Fourth, office holders and office seekers in the Republican Party will not only have to pledge their pro-life bona fides, but they will also have to articulate cogently how exactly they will promote legislation to protect life in the womb. Moreover, they must do so in a way that will attract moderates who may support abortion in some instances. Those who cannot do this should not receive the party’s nomination for state or federal office.

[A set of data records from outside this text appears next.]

Each row was made from one walk, in order. Every step used is in the known rows, and no mark comes twice. Write each row's walk.
In the rows, zero is written as 128.
Known rows:
x, q, z, n, k: [130 123  99 115 119 164 107 179 160 110 162 117 153 106 145 148 108 108
 123 192 134 107 174 138 125 127 146 185 152 134]
k, x: [143 106 181 122 133 152 115  97 146 131 134 115 144 118 144 106 141 111
 141 157 137 155 112 146 162 124 120 138 124 149]
t, n, k, q: [126 134 175  98 144 128 124 163 156 117 122 114 161 115 120 185  87  76
 115 212 174 192 142 114  79 148 172 183 121 154]
n, k, p, z: [110 106 207  94 143 152 121  58 161  92 144 113 130 114 120 147 121  77
 139 193 140 193 114 102 153 120 131 157 135 135]
z, q, k, p: [138  98 199 114 115 140 135  95 171 112 123 107  90 117 101 125  73  48
 126 153 132 119 124  86  90 130 118 120 148 122]
t, n, k, p, z, q: [123 119 240 112 182  93 113 105 181  70 147 109 112  91 113 136 146  46
 158 203 184 185 128  88 101 107 174 157 148 132]
k, q: [122 111 195 121 138 119 146  98 129 143 111 104 144 116 118 152 124  96
 112 169 154 157 122 115 100 153 152 146 112 138]
n, k, x: [153 108 180 105 120 154 109 142 166 123 149 109 154 122 144 129 100  97
 139 180 145 166 127 156 170 107 135 167 133 167]
t, n: [121 163  99 119 164 138 103 149 143 102 123 149 139 120 132 140 136 112
 135 162 146 172 135 110  85 144 136 133 126 122]
b, k: [140 116 100  96 106 161 110 135 123 152 120 116 137 153 120 120  79 128
 121  97  90 158 108 138 108 115  80 113 141 124]
t, z, q, k, p: [148  96 217 108 111 143 141  78 178  97 129 111  89 109 100 142  97  57
 135 162 126 138 131  84  92 132 108 106 159 118]
b, q, z, n: [135 122  56 129 141 151 107  56 149 137 173 124 143 114 138 122 129 103
 141 146 108 105 149 130 104 152 118 112 144  97]
b, q: [135 112 119 123 161 106 114  85 148 132 161 106 143 132 117 107  94 116
 131  99 130 117 134 141 111 163 143 116 136 129]
q, k, p, z, t: [130 121 179 122 126 165 132  94 155 123 124 137 123 127 104 146 167  54
 125 183 112 146 143  77 148 136 136  81 157  96]
n, k: [138 129 131 105 110 131 121 190 152 116 147 121 139 132 128 158  76 115
 127 158 138 137 147 141 140 108 148 174 140 151]
p, k, x: [137  76 183 146 126 126  98  91 156 111 161 118 142 123 130 130 144  86
 152 135 139 177 125 145 165 108  85 125 117 152]
t, q: [130 108 117 126 145  70 144 155 143 134 111 103 114 120 110 114 114 126
 127 128 170 153 114 111  90 128 161 165 127 136]
b, q, k, n: [159 121  72 118 115  98  92  24 176 101 126 121 148 126 122 111  64 105
 127 174 132 109 172 119  56 129  96 160 135 118]
q, z, t, p: [158 124 150 102 169 175 139 105 121 116 142 143 151 122 101 156 183  97
 121 117  86 154 137  79 161 135 137  19 145  95]
b, q, k, p, z, n: [113 108 133 126 136 160 109  34 169 125 157 132 120 113 120 138 138  77
 155 176 136 141 146  91  95 149 101 147 162 104]
k, p, z: [105 104 208 111 157 148 123  18 145 101 134 116 122 111 120 126 155  88
 141 172 134 187 100  95 147 134 119 132 126 120]
x, q, z, n: [121 120  88 139 140 168 110 121 139 120 148 124 142  96 151 118 167 123
 125 170 122  90 159 125 109 151 125 144 141 105]
n, k, p: [126 112 181  94 106 162 138 132 160 124 138 114 112 128 116 140  61  67
 124 169 109 156 124 112 139 138 131 157 128 147]
p, z, q: [127 111 220 135 181  67 119  95 153  85 143 105 117  96 118 124 187  94
 156 159 188 142 130 106 117  90 168 137 149 122]
p, z, t, n, k, q: [125 135 200 102 157 131 124 154 160 113 124 121 167 110 117 192 134  55
 119 238 175 205 152  99  97 144 188 160 134 138]
z, n: [120 141  89 150 109 143 126 141 131 151 141 154 118 122 138 135 162 122
 149 154 124 111 156 118 101 130 115 153 149 113]
n, k, p, z, t: [127 126 190 117 129 155 136 126 155 122 139 136 126 125 109 150 169  52
 131 197 112 160 146  91 170 131 161 101 150 111]
z, q, k, x: [164  93 198 123 127 128 105 107 177 111 132 103 131 111 131 115 111  77
 142 162 171 127 129 128 121 100 120 135 154 141]
k, x, q: [124  91 210 136 161 150 108 157 149 109 126  96 157  96 150  86 160 131
 114 163 162 109 138 145 144 162 148 173 128 158]
q, z, t: [150 134 102 125 129 163 133 118 132 134 138 130 144 128 122 134 163  83
 111 155  83 112 144 115 160 137 151  42 137  88]
p, k, n: [135 110  98 154 106  78  98  46 156  86 139 137 133 123 122 131 133 101
 146 165 123 153 168 121  93  99  74 161 105 129]
x, q: [111 109 170 138 157 133 119 183 135 105 121 106 143 105 137 104 151 146
 104 137 157  87 153 131 116 166 156 170 132 142]

Which walk is each row?
[124 101 252 116 165  90 127  95 172  84 148  97 105  95 112 130 143  54
 154 187 174 161 125  96 121  97 171 154 149 134]  n, k, p, z, q
[110 107 130 129 125 140 124  71 166 124 132 131 106 106 118 138 150  80
 154 193 154 162 134  76  83 132 111 173 159 106]  t, q, k, p, z, n
[144  76 151  96 157 192  89  77 147 103 136  77 177 103 152  89 117 115
 100 150 111 132 111 151 145 146 111 115 123 127]  b, k, x, q, z
[122 102 103 144 122 149 117  62 143 131 157 125 143 106 131 166 150  78
 136 174 123 145 149 113  99 133 102 122 126 105]  p, k, q, z, n
[155 132  81 122  93 112 102  49 164  97 105 135 138 123 129 125  87 112
 126 190 130 118 168 112  67 109  85 173 130 118]  q, k, n
[142 117 106 128 113 115  97  84 167  83  98 122 149 108 134 108 102 121
 111 198 147  92 182 114  60 133 104 194 132 128]  x, q, k, n
[136  72 173 108 164 143 119  15 137  95 151  98 166 107 107 181 128  74
 113 134 122 191 115 103 125 131 106  69 105 116]  t, p, k, q, z
[126 119 107 127 128 160 128  64 136 143 140 122 144 104 140 150 149  93
 129 190 121 131 140 114  96 146 122 128 129 102]  k, q, z, n
[106 133 118 144 137 141 114  87 139 126 148 149 128 111 138 141 202 121
 162 180 146 144 147 106 119 117 116 157 153 107]  p, z, n
[135 136 148  87 130 189 124 133 170 108 143 130 129 121 117 148  82  34
 120 206  96 177 135  96 126 150 147 113 130 121]  q, z, t, n, k, p
[148 125 140 122 134 157 144 103 132 142 127 115 155 119 117 151 160  64
 101 182 100 129 141 106 140 151 165  55 127  94]  k, q, z, t
[131 130  59 132 121 167 115  79 136 133 152 139 134 112 146 135 150 112
 140 164 105 113 143 122 117 130 106 117 140  95]  q, z, n
[133 141 178 106 139 131 133 189 157 129 120 124 160 119 113 186 111  57
 111 221 159 185 158 107  90 150 189 158 130 143]  z, t, n, k, q
[134  66 169 127 164 161  89  75 156  79 159  84 171  93 147 108 143 102
 111 150 135 131 129 148 158 141 112 117 113 132]  p, k, x, q, z
[161 109 168  83 161 185 138  90 120 137 129 124 165 130  91 164 155  80
 108 121  80 184 124  78 135 142 125  18 143  98]  b, k, q, z, t, p
[136 101 147 100 150 150 130  28 133 120 128  91 161 107 130 147 111  89
 101 171 123 154 108 123 121 145 137 103 105 112]  k, q, z
[143  72 210 130 151 143 104  79 151 100 164 125 150 117 117 145 163  90
 155 110 137 200 122 121 170 108  82  96 123 153]  t, p, k, x
[121 109 210  98 148 138 135 108 150 125 141 120 161 104 114 198 144  84
 135 207 169 194 148  92 104 131 156 179 142 143]  t, p, z, n, k, q
[147 100 201 109 165 108 109  90 168  74 133 117 129 105 100 158 135  87
 141 136 184 138 142  78  96  89 126 111 175 113]  t, p, z, q, k
[129 144 164  99 123 172 132 170 168 118 136 138 117 128 112 152  90  40
 127 199 107 176 144  94 119 154 152 133 136 133]  z, t, n, k, p
[120 105 159 104 116 188 126 130 167 115 151 110 124 105 132 132  88  65
 120 197 107 128 146 110 125 156 132 172 136 135]  x, q, z, n, k, p
[145 107 114 119 124 107 127 147 170 118 109 117 127 126  98 148 117  89
 117 156 170 136 146  84  92 118 147 127 167 107]  p, z, t, q, k
[125 157 140 114 157 170 105 122 166  97 120 158 133 119 111 157 162  52
 132 204 135 184 148  68  95 152 141  95 152  94]  q, k, p, z, t, n
[153 110 137 108 115 178 101 115 169 126 164 117 156 112 156 134 117  88
 147 203 130 156 140 154 164 107 124 164 140 146]  q, z, n, k, x
[145  85 165  98 159 176  95 106 162  86 149  78 178  93 156 108 114 109
 103 182 137 124 132 154 165 144 147 144 124 143]  n, k, x, q, z
[132  78 154 121 144 131 117  26 141 103 146  92 161 110 119 167 114  70
 109 152 128 170 118 123 124 132 113  91 101 116]  p, k, q, z
[128 120 174 113 126 174 132  96 140 140 127 131 127 137 103 128 169  60
 129 167  87 170 126  89 150 135 128  72 151  98]  b, k, p, z, t
[140 132  75 108 105 161 110 151 158 121 165 129 146 119 142 166  95 101
 136 185 119 127 160 136 131 108 132 166 150 126]  q, z, n, k
[150 130  72 107  97 122  98  58 142 128 105 127 143 139 130  98  89 123
 131 167  90 157 141 130  73 104  71 158 121 121]  b, k, n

Fifth, with Roe overturned, a new front of the battle for life is now opened. The first front where we have been fighting will still be contested: convincing others of abortion’s evil. The second front we will have to fight now is where abortion is illegal to any degree, we have to double down with providing resources for those women facing crisis pregnancies. Countless entities like this exist throughout the country. We will need more, and they will have to be better supplied and supported by all pro-lifers. Whereas ultrasound machines have been used to convince abortion-minded women to bring their children to term, now is the time to build more of what I will call Gianna Houses, homes for unwed mothers to have their babies and then live in for a while as they get back on their feet. Such endeavors are huge investments in time, money, and aggravation, dealing with everything from local zoning laws to disgruntled neighbors. But if we are serious that we want to make abortion unthinkable, then we are going to have to roll up our sleeves and get to work.

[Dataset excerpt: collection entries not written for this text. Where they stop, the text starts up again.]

Known rows, with every way that one mark hangs from another:
{j_618 {j_29 j_344 j_903}}: [ 1.06 -4.17  3.86 -0.81 -0.27  2.92  4.84  0.67  2.94 -1.27 -0.71  5.91
 -4.76 -1.40 -0.99  1.75  4.51 -0.42 -2.50  1.65  1.96]
{j_618 {j_29 {j_344 j_119 j_695} j_903}}: [-2.91 -2.29  2.13  0.53  0.74 -0.66  5.01  0.83  1.27 -3.36  0.21  5.77
 -1.79 -3.83  0.46  1.75 -1.91  0.00 -0.44  0.82 -0.73]
{j_802 {j_885 {j_344 {j_695 j_840 j_973}}}}: [-3.88  4.60 -2.39 -0.44 -0.75 -0.18 -3.21 -1.31  0.27 -0.19  1.12 -4.18
  0.43  0.65  1.58 -0.94  4.00  1.58  1.02  0.73 -0.79]
{j_344 j_119 {j_695 j_840} j_885}: [ 0.13  3.04 -1.93 -0.71 -1.39 -3.41 -1.15  1.41 -2.08 -0.83 -1.35 -2.53
  0.76  0.82  2.79 -1.86 -1.12 -0.14  2.38 -3.00  0.46]
{j_695 j_973}: [ 1.77 -3.99  3.42 -1.26 -0.56  1.62 -2.13 -0.13  1.78  2.80 -1.49 -1.51
 -2.31  1.41 -1.33 -0.92  2.47 -0.05 -0.38  1.47  2.41]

Sixth, and related to this, pro-lifers have to continue to make the argument that to be pro-woman is to be pro-life. Abortion does not liberate women; it entraps them. Today, with some abortion supporters somehow confused over what a woman is, emphasizing that motherhood is the essence of femininity is a common sense, and winning, approach. Those who have subscribed to contradictory terms as “pregnant persons” or “chest feeding” deny the essence of what it means to be a woman. Such patently silly talk will drive some disaffected women to seek fellowship with other political groups. Pro-lifers should be ready to greet them through purchasing television and internet advertising that showcases young, happy moms who know that to be a woman is to be a mother.

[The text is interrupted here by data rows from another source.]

(in the rows, 128 means zero)
Known rows, with every step that occurs
nataz pipur vemo: [120 131 111 145 147 125 128 136 116 150 117 177 163 133 158 134 160  95
 126 139  94 167 117  77 119 154 109]
maveb ritusig nataz pipur vemo: [113 146  73 126 141 119 130 142 134 157  95 171 134 132 153 146 110 101
 120 140  91 134 110  78 131 176 140]
nataz pipur fopu: [128 137 122 141 153 115 118 120 125 130 114 157 176 133 135 145 147  91
 115 147 112 136 116  93 128 152  93]
maveb ritusig misuber pipur: [111 112 156 142 111 113 117 164 139 109 130 109 123 171 143 139 103 147
 139  51 122 125 146 208 127 132 178]
maveb ritusig fopu: [119 129 133 141 121 123 122 155 151 100 124  94 137 174 147 156 117 115
 167  69 110 106 127 220 111 153 194]
nataz pipur maveb ritusig misuber: [117 137 140 128 130 107 121 154 135 111  96 142 122 146 155 154 133 123
 136 127 106 117  82 122 130 174 133]
nataz pipur maveb: [119 128 127 140 144  77 118 135 115 115 108 175 153 139 151 144 166  98
 123 155 107 148  97  62 139 150  97]
misuber pipur nataz: [105 103 167 155 134  99 103 148 114 129 133 151 169 162 139 142 126 128
 130 110 126 150 163 142 119 120 128]
tuko ritusig: [125 124 107 162 139 110 117 118 132  94 141 166 171 155 127 140 120  80
 105  97 124 140 128 103  97 116 195]
nataz pipur: [127 125 116 152 137  93 116 131 114 110 121 158 160 149 145 133 153 102
 117  95 109 136 119  89 121 143 156]
maveb ritusig zada pipur misuber: [102 129 130 128 120 133 100 116 156 164  78 110 155 150 109 146 116  84
 159 252 120 119 139 137 121 168 110]
pipur tuko ritusig maveb: [112 105 141 172 145 138  89 137 136  88 129 148 155 154 110 164 134  98
 107 119 136 136 110  58  95 142 215]
zada pipur vemo: [110 132 129 135 148 145 125 124 136 157 109 165 157 152 151 128 122  85
 169 181 118 160 147 115  99 138  84]
nataz pipur maveb ritusig: [115 133 121 133 142  88 116 128 116 144  93 143 142 145 160 147 149 100
 133 201  87 139  88 100 144 163 130]
pipur misuber: [111 126 144 140 127  87 119 130 144 122 119 160 179 149 144 141 129  99
 144 159 114 142 138 129 114 130  77]
pipur maveb: [108 119 147 139 134  69 120 144 131 104 118 161 145 154 152 148 147  97
 153 160 114 148 118 106 128 132  92]
zada pipur tuko ritusig: [118 126 124 156 167 146  99  97 132 122 114 180 173 160 118 143  91  77
 123 154 146 132 127  86  81 129 170]
misuber pipur: [113 103 144 154 127  83 114 146 118 113 141 143 153 165 142 131 136 123
 127  76 122 155 162 147 136 107 142]
tuko ritusig misuber: [127 129 126 157 128 128 122 144 150  61 144 166 149 155 122 146 106 103
 109  25 143 117 123 127  83 126 196]
misuber ritusig fopu: [123 138 166 145 124 103 128 138 142  78 154 142 153 178 141 150 149 122
 160  20 123 108 149 235 136 116 133]
zada pipur nataz: [110 127 156 142 145 129 102 120 131 135 103 152 167 165 136 137 106  95
 163 171 136 123 149 122  84 142 116]
nataz pipur misuber ritusig vemo: [113 132 162 134 148 134 136 129 124 144 128 165 170 136 151 145 167 109
  98 114  97 139 143 138 158 169  95]
nataz pipur misuber ritusig fopu: [127 157 155 134 131 113 128 120 140 108 132 173 185 150 141 151 162 121
 127  73 114 114 129 186 150 140  62]
pipur misuber ritusig maveb: [106 129 187 144 114  96 108 128 143 114 129 142 165 157 131 149 167 121
 143 154 114 130 144 148 146 128  75]
zada ritusig nataz pipur: [123 138  60 135 124  77 116 136 132 106  98 146 132 147 129 143  86  94
 104  97 115 112 129  72 135 160 175]

Rows
[126 151  51 143 157 134 132 125 134 119 122 228 162 117 127 147 112  78
  68  93 118 147 110  11 114 153 149] | tuko ritusig nataz pipur vemo
[116 137 168 145 124 103 105 118 127 124 119 156 174 144 131 145 185 123
 112 151 108 129 124 103 158 144  80] | nataz pipur misuber ritusig maveb
[118 147  93 128 133  78 121 132 146 107 101 201 164 129 131 146 114 102
  98 108 123 120 119  45 131 157  76] | ritusig nataz pipur misuber
[109 152 139 125 123  60 125 120 153 106 124 199 163 151 133 147 111 111
 131 110 122 109 156 147 150 118  44] | pipur misuber ritusig nataz
[132 146  55 151 145 100 120 119 133  79 124 209 158 135 114 145 105  83
  59  49 133 116 110  20 116 141 196] | tuko ritusig nataz pipur
[106 138 158 119 130 126 117 141 156 119  87 129 114 165 148 147  95 111
 179 172 130 109 113 161 110 158 109] | zada pipur maveb ritusig misuber
[107 129 159 127 119  99 122 164 152 101 106 127 115 160 154 158 115 121
 167 132 113 117 103 166 119 155 128] | pipur maveb ritusig misuber
[114 115 151 141 141 104 117 135 129 133 135 142 169 148 129 142 129 112
 125 130 124 155 159 154 143 118  76] | misuber pipur fopu
[112 105 119 168 143 129  92 129 135  99 125 162 164 144  89 165 133  80
 103 128 135 131 121  68 102 146 204] | pipur tuko ritusig zada
[120 113 100 165 126 119 106 128 139  87 134 149 159 144  90 152 143  72
  99 109 131 133 131  77 109 138 213] | tuko ritusig zada
[121 153  84 121 147 107 119 128 143 137  92 150 144 133 129 156  99  94
 108 147 108 103 109 100 141 176 123] | maveb ritusig nataz pipur fopu
[106 109 140 146 137 116 126 153 119 153 138 164 158 147 153 133 143 117
 136 119 107 188 161 137 134 118  91] | misuber pipur vemo
[116 121 130 151 137 162 132 152 142 111 153 187 155 139 131 142 113 119
  98  43 135 169 145 128 106 119 141] | tuko ritusig misuber pipur vemo
[124 135 128 153 165 176 106 116 152  90 124 166 167 166 114 158  91  88
 132  79 160 114 124 133  78 141 175] | zada pipur tuko ritusig fopu
[104 133 165 132 129  96 106 113 135 122 105 159 139 158 111 149 163  88
 162 205 131 125 143 132 162 132  61] | misuber ritusig zada pipur maveb
[102 136 108 120 128  63 121 153 150 111  95 155 115 153 146 161  96  99
 146 160 110 114 112 109 141 152 122] | pipur maveb ritusig nataz
[110 106 127 152 107 105 100 157 138 104 109  73 126 166 126 148 123 103
 145 147 113 131 138 118 119 152 201] | zada ritusig maveb
[128 125 105 166 168 130 103 108 111 115 123 193 181 141 124 150 129  88
  79 114 121 140  97  46 101 144 194] | nataz pipur tuko ritusig
[115 108 163 150 115 101 119 171 137  78 144 144 132 166 135 137 120 146
 131   7 141 133 156 170 121 118 144] | ritusig misuber pipur
[131 132 113 158 137 140 124 138 152  63 151 152 163 160 122 157 121  91
 115  21 139 119 125 149  94 129 202] | tuko ritusig fopu
[116 118 146 147 134 113 122 151 141  76 144 185 143 147 127 152 118 120
  96  61 147 149 124 114 126 112 127] | tuko ritusig misuber pipur maveb
[116 144 128 141 150  75 109 120 119 104 117 210 149 153 132 153 125 120
 110  67 121 103 124  97 151 138 115] | misuber ritusig nataz pipur tuko
[111 133  96 132 121  76 119 147 148 107 108 135 120 163 139 148  87 105
 141 102 113 102 132 136 123 146 183] | maveb ritusig nataz
[104 106 145 150 143 131  87 130 136 122  95 137 143 159 100 151 128  89
 157 171 145 122 141  93 105 158 140] | ritusig zada pipur tuko
[104 103 138 140 138 145 131 166 136 135 121  87 120 161 156 150 125 100
 139 110  93 133 143 172 119 181 228] | maveb ritusig vemo
[112 119 154 152 112  84 109 129 129 101 136 138 147 162 112 146 171 103
 144 107 115 119 155 164 152 123 139] | misuber ritusig zada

Seventh, and finally, there is the problem of what to do in blue states where a vast majority of the population supports abortion. We cannot throw up our hands in surrender. Rather, our model has to be the pre-Roe pro-lifers who worked very hard to get pro-life legislators into primaries and then into the general elections. In areas where the voting population is mixed, we have to do the same: encourage loyal, pro-life Americans with the needed charism to run for local office. Pro-lifers are unlikely to win the governor’s seat in New York or California, but we can try to recapture the statehouses to pump the brakes on unlimited abortion license in those states.
The road ahead is difficult, yet full of promise, especially as it follows our long desired and long petitioned goal of overturning Roe. We are right to rejoice in that victory today. But now we must return to fight a new war in the army of Christ the King. We received the sacrament of confirmation for precisely this purpose: to have the grace to fight for Christ. So let’s keep praying and be ready to play the hero’s part as the pro-life movement enters a new, uncharted phase of its existence.